Anaphylaxis is a significant allergic reaction that may be caused by food, medicine, bee stings and latex, as well as by a vaccine. If not managed quickly, the response may be lethal, usually with an epinephrine injection to expand the airways in the lungs.
Key Facts
The Vaccine Adverse Incident Monitoring System (VAERS), which the CDC and the Food and Drug Administration handles, keeps track of protection problems after a vaccine is made accessible to the public. They had obtained records of anaphylaxis other side effects of the Pfizer-BioNTech vaccine.
The COVID-19 vaccine from Pfizer-BioNTech was the first to obtain emergency use authorization from U.S. authorities. The first doses went into the arms of frontline healthcare staff on Dec. 14. The latest study by the CDC is focused on 1,893,360 doses issued by Dec. 23.
Those doses culminated in serious allergic reactions in 175 potential instances. Investigators investigating those incidents reported that 21 were anaphylaxis and 86 were other allergic reactions, respectively. There were no allergic responses at all in sixty-one cases, and seven are currently under investigation.
Of the 21 persons suffering from anaphylaxis, 17 have a history of allergies, including 7 individuals that have already had anaphylactic reactions.
Among the 21 patients, seventeen were examined in emergency departments, and four were committed to award. Intensive treatment was needed in three of those hospitalized patients.

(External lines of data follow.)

Below are the code and all the weights of a small trained network. Each question names an input and a class and asks about switching units off, where a switched-off unit gives its printed mean instead of its output.

import numpy as np


def w(rows, s, z=0):
    codes = np.array(rows[::2]) - 128.0
    scale = np.full(codes.shape[1], s)
    scale[-1] = z or s
    return codes * scale


def f(y):
    return y / 2 * (1 + np.tanh(0.7978845608 * (y + 0.044715 * y**3)))


def log_softmax(a):
    a = a - a.max(-1, keepdims=True)
    return a - np.log(np.exp(a).sum(-1, keepdims=True))


def net(x, mask):
    res = np.array(x, float).reshape(1, 5) / 4 @ E
    y = f(res @ A[0][:, :-1].T + A[0][:, -1])
    res = res + np.where(mask, y, B[0][:, -1]) @ B[0][:, :-1]
    return log_softmax(res[-1] @ U[:, :-1].T + U[:, -1])


A, B = {}, {}
E = w([
[134,71,106,166,179,106,5,130],'x0',
[167,148,102,170,124,148,130,13],'x1',
[83,54,47,116,173,145,197,129],'x2',
[78,70,170,30,99,167,87,81],'x3',
[113,155,54,102,30,46,113,115],'x4',
],0.012)
A[0] = w([
[130,173,165,147,91,135,89,135,60],'N0',
[169,149,227,151,138,176,109,146,84],'N1',
[113,147,62,103,9,1,99,96,14],'N2',
[114,180,183,127,94,150,229,127,4],'N3',
[88,134,122,103,97,109,100,235,99],'N4',
[123,99,151,111,109,110,139,238,87],'N5',
[81,120,196,132,182,137,139,201,134],'N6',
[68,41,54,148,189,153,206,122,133],'N7',
[180,123,148,146,179,201,145,62,114],'N8',
[196,190,228,113,93,75,76,128,123],'N9',
[126,79,85,165,185,72,8,134,92],'N10',
[130,148,118,91,61,137,217,134,55],'N11',
[58,90,200,62,64,183,81,53,85],'N12',
[172,127,87,179,86,169,127,20,78],'N13',
[196,201,102,220,148,90,158,182,84],'N14',
],0.0097,0.0022)
B[0] = w([
[186,115,131,93,150,113,139,102,163],'N0',
[209,135,121,78,155,155,88,133,181],'N1',
[175,155,89,161,120,239,44,149,250],'N2',
[126,67,224,182,79,115,86,112,183],'N3',
[117,123,72,172,149,114,162,43,195],'N4',
[77,97,67,150,154,139,172,38,186],'N5',
[85,127,58,158,106,195,137,84,190],'N6',
[242,136,136,41,96,90,114,155,231],'N7',
[107,104,66,177,166,197,141,118,184],'N8',
[165,103,75,61,91,81,150,102,215],'N9',
[129,120,246,173,60,109,109,99,242],'N10',
[127,55,186,156,86,123,118,123,184],'N11',
[45,166,118,123,173,80,92,223,222],'N12',
[52,71,59,147,154,87,166,57,189],'N13',
[80,167,115,135,160,85,104,221,228],'N14',
],0.011,0.015)
U = w([
[84,113,68,145,137,117,172,43,116],'0',
[165,127,108,136,132,250,119,149,141],'1',
[129,104,248,158,97,95,130,103,108],'2',
[211,121,111,31,117,70,148,122,91],'3',
[67,143,123,121,156,67,137,226,117],'4',
[127,151,144,116,125,136,151,130,252],'5',
],0.016,0.011)

Each question gives the input, the list of numbers given to net, and the class t.
The units are the neurons (one row each of A and B). Each row of codes is followed by its name. A weight is (code - 128) times the scale printed after its matrix; where a second scale follows, it is the last column's (A, B and U).
mask holds one flag per neuron, in row order. A switched-off neuron (its flag False) gives its mean, the last column of its row in B, instead of its output. The means were averaged over made-up inputs and are rounded, as every weight is.
A unit's drop is (log p(t) with every unit on - log p(t) with that unit switched off) / (log p(t) with every unit on - log p(t) with every unit switched off).
The circuit of an input: a set's keep is (log p(t) with only the set's units on - log p(t) with every unit switched off) / (log p(t) with every unit on - log p(t) with every unit switched off). Starting from the 12 units with the biggest drops (on a tie, the unit counted first), units are removed one at a time, each time the one whose removal leaves the highest keep (on an exact tie, the one counted first), for as long as the keep stays at least 0.8.
circuit, biggest first: the units of the circuit, biggest drop first
unit that matters most: the unit with the biggest drop
k most important neurons: the k neurons with the biggest drops, biggest first
drop when u is switched off: that unit's drop, to one decimal
input [7,-3,3,-2,-5], class 2: circuit, biggest first : [N10]
input [-4,1,-3,-6,5], class 4: 3 most important neurons : [N14, N10, N6]
input [4,7,-8,-2,-3], class 3: 2 most important neurons : [N1, N9]
input [-2,-6,-8,-3,7], class 3: 2 most important neurons : [N9, N0]
input [-1,1,-4,8,8], class 1: 2 most important neurons : [N2, N14]
input [-6,-5,6,-2,-1], class 2: 3 most important neurons : [N3, N11, N9]
input [3,-4,-6,-6,-2], class 3: 2 most important neurons : [N9, N12]
input [-8,-8,6,-3,-8], class 0: 3 most important neurons : [N6, N5, N2]
input [0,1,-3,-3,4], class 1: 3 most important neurons : [N2, N12, N7]
input [8,-7,-5,-6,1], class 2: 3 most important neurons : [N10, N13, N8]
input [4,-7,7,7,3], class 0: 3 most important neurons : [N4, N5, N14]
input [-3,0,7,-8,-5], class 4: 3 most important neurons : [N14, N2, N9]
input [6,8,-6,-7,-5], class 0: 2 most important neurons : [N13, N8]
input [4,5,7,3,-1], class 3: circuit, biggest first : [N7]
input [7,1,8,-2,-6], class 3: 3 most important neurons : [N7, N2, N3]
input [4,0,6,-7,-6], class 4: 3 most important neurons : [N2, N14, N9]
input [8,1,0,3,8], class 1: 3 most important neurons : [N2, N3, N11]
input [-7,-3,-3,7,5], class 2: drop when N14 is switched off : 1.4
input [7,6,7,-8,8], class 1: drop when N2 is switched off : 1.7
input [-8,-4,2,1,-7], class 2: unit that matters most : N3
input [3,-8,8,4,5], class 0: drop when N5 is switched off : 1.9
input [2,-2,-3,6,3], class 4: drop when N5 is switched off : 0.0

By the time their reports were identified to the Vaccine Adverse Effect Monitoring Scheme, twenty of the patients had recuperated. Details of the 21st patient were not known. Still, the CDC researchers noticed that there were no records of fatalities connected to the Pfizer-BioNTech vaccine due to anaphylaxis.
The 21 patients varied from 27 to 60 years of age, with a median age of 40. Nineteen, or 90 percent, of them were women. The writers of the study noted that 64 percent were women in situations where the sex of a vaccine patient was identified. They also found out that after the 2009 flu pandemic, women were more prone to develop "immediate hypersensitivity" to the H1N1 influenza vaccine.

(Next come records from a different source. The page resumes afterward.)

Below is a small trained network, with its code and all its weights. Each question gives an input and a class and asks what happens when units are switched off, that is, made to give their printed mean instead of their output.

import numpy as np


def w(rows, s, z=0):
    codes = np.array(rows[::2]) - 128.0
    scale = np.full(codes.shape[1], s)
    scale[-1] = z or s
    return codes * scale


def norm(h):
    return h / np.sqrt((h * h).mean(-1, keepdims=True) + 1e-5)


def f(y):
    return np.maximum(y, 0)


def log_softmax(a):
    a = a - a.max(-1, keepdims=True)
    return a - np.log(np.exp(a).sum(-1, keepdims=True))


def net(x, mask):
    res = np.array(x, float).reshape(1, 2) / 4 @ E
    u = 0
    for l in range(3):
        y = f(norm(res) @ A[l][:, :-1].T + A[l][:, -1])
        res = res + np.where(mask[u : u + 6], y, B[l][:, -1]) @ B[l][:, :-1]
        u += 6
    return log_softmax(norm(res)[-1] @ U[:, :-1].T + U[:, -1])


A, B = {}, {}
E = w([
[200,239,102,69,184,85,106],'x0',
[139,140,108,10,32,188,67],'x1',
],0.011)
A[0] = w([
[154,157,156,2,93,95,136,124],'L0N0',
[214,18,59,173,113,132,199,169],'L0N1',
[204,123,143,136,191,87,224,128],'L0N2',
[127,209,56,111,187,129,124,41],'L0N3',
[55,82,106,90,108,69,106,153],'L0N4',
[79,100,62,102,128,142,82,2],'L0N5',
],0.0079,0.0027)
B[0] = w([
[67,152,81,122,55,128,159,254],'L0N0',
[165,230,225,129,115,195,81,234],'L0N1',
[1,122,40,58,91,123,131,254],'L0N2',
[184,123,151,188,79,200,120,207],'L0N3',
[234,221,191,68,133,122,101,188],'L0N4',
[61,222,203,57,90,156,110,160],'L0N5',
],0.0074,0.0052)
A[1] = w([
[168,139,152,125,105,184,71,102],'L1N0',
[123,138,175,119,247,130,136,186],'L1N1',
[119,205,134,94,173,163,152,2],'L1N2',
[126,206,88,126,125,117,122,110],'L1N3',
[243,153,75,123,162,94,138,61],'L1N4',
[140,124,125,167,185,45,124,200],'L1N5',
],0.011,0.0021)
B[1] = w([
[118,96,85,149,152,91,151,249],'L1N0',
[113,140,78,60,106,128,127,212],'L1N1',
[156,169,117,165,101,152,81,204],'L1N2',
[147,82,165,143,143,136,112,253],'L1N3',
[163,75,193,168,161,250,94,176],'L1N4',
[148,116,112,106,94,125,184,206],'L1N5',
],0.015,0.0058)
A[2] = w([
[130,117,87,170,150,101,254,252],'L2N0',
[124,117,108,195,80,131,84,172],'L2N1',
[105,144,70,165,80,128,61,107],'L2N2',
[114,35,247,144,111,139,121,61],'L2N3',
[58,90,195,173,67,162,110,150],'L2N4',
[170,156,198,156,70,173,136,127],'L2N5',
],0.0098,0.0022)
B[2] = w([
[120,139,94,2,41,110,94,221],'L2N0',
[119,140,196,126,158,79,205,208],'L2N1',
[80,160,105,140,166,95,170,206],'L2N2',
[187,158,93,174,125,239,58,196],'L2N3',
[199,169,119,151,190,92,119,254],'L2N4',
[150,38,154,161,191,137,119,211],'L2N5',
],0.0095,0.0082)
U = w([
[236,132,145,212,161,223,84,185],'0',
[99,173,30,16,16,126,147,179],'1',
[96,186,176,174,251,4,214,176],'2',
[30,88,158,147,143,111,113,32],'3',
[60,120,186,151,115,66,82,44],'4',
[42,73,122,175,131,94,114,50],'5',
[79,75,196,117,132,89,126,2],'6',
[73,102,161,143,126,81,109,19],'7',
],0.015,0.0085)

Each question gives the input, the list of numbers given to net, and the class t.
The units are the neurons (one row each of A and B). Each row of codes is followed by its name. A weight is (code - 128) times the scale printed after its matrix; where a second scale follows, it is the last column's (A, B and U).
mask holds one flag per neuron, layer by layer. A switched-off neuron (its flag False) gives its mean, the last column of its row in B, instead of its output. The means were averaged over made-up inputs and are rounded, as every weight is.
A unit's drop is (log p(t) with every unit on - log p(t) with that unit switched off) / (log p(t) with every unit on - log p(t) with every unit switched off).
The circuit of an input: a set's keep is (log p(t) with only the set's units on - log p(t) with every unit switched off) / (log p(t) with every unit on - log p(t) with every unit switched off). Starting from the 12 units with the biggest drops (on a tie, the unit counted first), units are removed one at a time, each time the one whose removal leaves the highest keep (on an exact tie, the one counted first), for as long as the keep stays at least 0.8.
circuit, biggest first: the units of the circuit, biggest drop first
unit that matters most: the unit with the biggest drop
k most important neurons: the k neurons with the biggest drops, biggest first
top k neurons in layer l: the k neurons of layer l with the biggest drops, biggest first
drop of u: that unit's drop, to one decimal
input [7,-8], class 1: 2 most important neurons => (L1N5, L0N2)
input [-1,3], class 2: 3 most important neurons => (L1N1, L0N2, L2N0)
input [-2,1], class 2: unit that matters most => L1N0
input [7,7], class 0: 3 most important neurons => (L0N2, L1N4, L2N0)
input [3,1], class 2: 2 most important neurons => (L0N0, L0N4)
input [4,3], class 0: circuit, biggest first => (L0N2, L1N4)
input [5,-6], class 1: 2 most important neurons => (L1N5, L0N2)
input [7,-7], class 0: 2 most important neurons => (L1N4, L0N3)
input [-3,0], class 2: top 3 neurons in layer 0 => (L0N1, L0N4, L0N3)
input [-7,-6], class 0: 3 most important neurons => (L0N1, L2N3, L1N0)
input [-8,-8], class 0: top 2 neurons in layer 2 => (L2N3, L2N4)
input [3,2], class 2: top 2 neurons in layer 0 => (L0N0, L0N4)
input [-3,3], class 2: 4 most important neurons => (L1N3, L1N1, L1N0, L1N4)
input [2,1], class 2: unit that matters most => L0N0
input [3,-1], class 2: 2 most important neurons => (L0N2, L1N4)
input [8,-8], class 0: top 4 neurons in layer 1 => (L1N4, L1N2, L1N0, L1N3)
input [3,0], class 2: top 2 neurons in layer 0 => (L0N0, L0N2)
input [-2,-1], class 2: 2 most important neurons => (L0N1, L1N5)
input [-6,-4], class 0: drop of L2N3 => 0.5
input [-4,-7], class 1: drop of L2N2 => 0.0
input [-7,-3], class 0: most important neuron => (L2N3)
input [-2,-3], class 2: drop of L0N1 => 6.0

The quickest anaphylactic response occurred after only two minutes and the slowest occurred after 150 minutes after obtaining the COVID-19 vaccine. With 15 emerging within the first 15 minutes of the injection and three more developing between 15 and 30 minutes, the vast number of reactions arrived rapidly.
Of the patients, nineteen were administered with epinephrine.
The 21 cases were not concentrated in any particular geographic region and related to the vaccine's multi-lot doses.
More than four out of five incidents are deemed non-serious, unlike the other cases of allergic reactions. Rash or itchy eyes, itchy or scratchy neck, and minor respiratory symptoms were the most common recorded reactions to VAERS. Within 12 minutes after getting the vaccine, half of these reactions happened, and 90 percent of those who suffered from them were women.
Overall, within the first 10 days of the Pfizer-BioNTech vaccine launch, VAERS issued 4,393 records of adverse effects of some sort, according to the study. That is a 0.2 percent average.
What to Watch For
The CDC has also revised its vaccination recommendations and a related version established by Moderna, which was licensed for emergency use a week after the Pfizer-BioNTech medication was obtained.
The advice covers:
- Ensure the epinephrine is on hand at vaccine sites and available for usage.
- To classify people at high risk, question prospective vaccination candidates about their history of allergic reactions.
- Hold patients under surveillance for up to 30 minutes after getting the vaccine to rapidly handle instances of anaphylaxis.
- Ensure the healthcare professionals are qualified to understand the early symptoms of anaphylaxis by handing out the vaccine.
- Offer an epinephrine intramuscular injection instantly if anaphylaxis is suspected.
The first doses of the Moderna vaccine were given on Dec. 21, and over the 10-day duration of this research, less than 225,000 doses were administered. The CDC researchers said a separate paper on its side effects is in the works.